Inhaltsstoffe der Kartoffel
Die Kartoffel ist nach Getreide unser zweitwichtigstes Grundnahrungsmittel. Die
ernährungsphysiologische Bedeutung der Kartoffel basiert auf ihrem Stärkegehalt, dem
hochwertigen Eiweiß und dem beachtlichen Anteil an Vitaminen und Mineralstoffen,
Hinzu kommt, dass die Kartoffel ein energiearmes Lebensmittel ist. Eine mittelgroße
Kartoffel (100 g) hat nur 70 kcal. Sie besteht zu 78 Prozent aus Wasser.

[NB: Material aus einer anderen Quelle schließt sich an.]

Each row is a point on a tangle of strands that fork and nearly touch. The rows are in no order.
Points whose rows are less than 97.7 apart are linked; no others are. Some points are linked to none.
falo: [  1  11 -32  -5 -23 -35 -73   1 -26  -8 -34 -21  50  22 -17  27  16  38
  19  16 -21  28  -7   8]
gofun: [ -9  -5  37 -55   8 -22  -4  -8 -22 -23 -14  46  22 -23  -7   3  44  -4
 -40 -13  -6  12 -15  13]
senuf: [-29   6   5  24 -22  60 -25 -23  56 -47 -15  31   3  12 -10  12   8 -20
  38  12   9  -1  83 -20]
pivov: [-11 -21 -23  50 -38  26 -32  35  21 -30   0 -27  13  21 -11  34   8  19
  30   1   9  23  71 -22]
kapub: [ -9   7 -19 -56  11 -51  31 -21  32  41  28  12 -14 -13  12  10 -11  -6
   9  -5 -35 -43   1 -28]
Rit: [  1 -22   9 -30  -9 -12 -28 -45 -16 -17 -15  20 -18  -4 -16  31 -47 -38
 -39 -10  -9 -45  24  27]
val: [-44   6  10   4 -43  44   0   2  -8  -6  -3  -5 -42  35  -5  14 -22 -32
  45  34  28  20 -32  18]
fozo: [-28  -4  18 -58 -53 -47  -7  22 -32 -15 -28  28 -25   4 -27  37  21 -11
   3 -18  23  18 -19  35]
Tiv: [ 42 -46  24  16  12  25  10 -31  19   1 -17   2 -13 -65 -13 -22 -28 -10
 -58 -37  11 -13  39   1]
Pugi: [-33 -19  35  50 -12  34  -5  17  -9 -14 -21  16 -81  44  18  33   7 -19
   5  39  19  59  -9 -14]
mol: [ 55  -8   4  13  38 -32 -11  42  -6  29  -8  16 -61 -21  41   5 -36  49
 -24   4 -31  -6 -33 -40]
Puv: [-17  12 -14 -53 -41 -41 -17  53 -16 -20 -36   5 -26 -12  -6   8  55  59
  -7  -5  -4  39 -42  -3]
kele: [ 40  -8  41 -13  20   2   8 -29  -4  26 -21   6 -18 -49   3 -23 -33 -14
 -21  -3   8  -7 -52  22]
zef: [ 34  18  25  54  44   4  60  22   1  12  33  14   0   0  52 -37 -38 -13
 -19 -15  -2  -6 -18   4]
razig: [ 33  -4  33 -37 -14   4   0  26 -43 -31   5 -10  47 -46 -23 -14  17  16
 -41 -48  19  17 -17  -8]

Kohlenhydrate: In der Kartoffel sind rund 16 Prozent Stärke enthalten, die dem Körper
wichtige Energie liefert. Rohe Kartoffelstärke ist für den Menschen kaum verwertbar, sie
wird erst durch den Kochvorgang aufgeschlossen. Dann ist sie leicht verdaulich und
liefert Energie in Form von Zucker.
Eiweiße: Der Eiweißgehalt der Kartoffel ist mit zwei Prozent relativ gering. Dennoch ist
das Eiweiß der Kartoffel eines der wichtigsten pflanzlichen Eiweiße für den
menschlichen Organismus, da es einen hohen Gehalt an lebensnotwendigen
Aminosäuren hat. Fette: Fett ist in Kartoffeln nur in Spuren vorhanden. Vitamine:
Kartoffeln haben einen hohen Vitamin-C-Gehalt. Zudem enthalten sie viele andere
wichtige Vitamine, die der Körper täglich benötigt. Mineralstoffe: Kartoffeln enthalten
neben Calcium, Phosphor und Eisen vor allem einen hohen Anteil an Kalium und
Magnesium.
Insgesamt elf verschiedene Vitamine und 15 verschiedene Mineralstoffe machen aus der
Kartoffel einen wichtigen Vitaminlieferanten für das tägliche Leben. Viele dieser Vitamine
und Mineralstoffe befinden sich in bzw. dicht unter der Schale. Die Schale bewahrt daher
den Nährstoffgehalt und steigert den Ballaststoffanteil der Kartoffel. Ist sie gut
gesäubert, kann sie mitgegessen werden. Augen und grüne Stellen an der Kartoffel
sollten großzügig weggeschnitten werden, da diese Solanin enthalten können. Solanin ist
ein Alkaloid, das in vielen Nachtschattengewächsen vorkommt und ab einer Dosis von
25 mg als gesundheitsschädlich gilt. Der normale Solaningehalt in Kartoffeln liegt jedoch
zwischen 2 und 9 mg pro 100 g und ist absolut unbedenklich.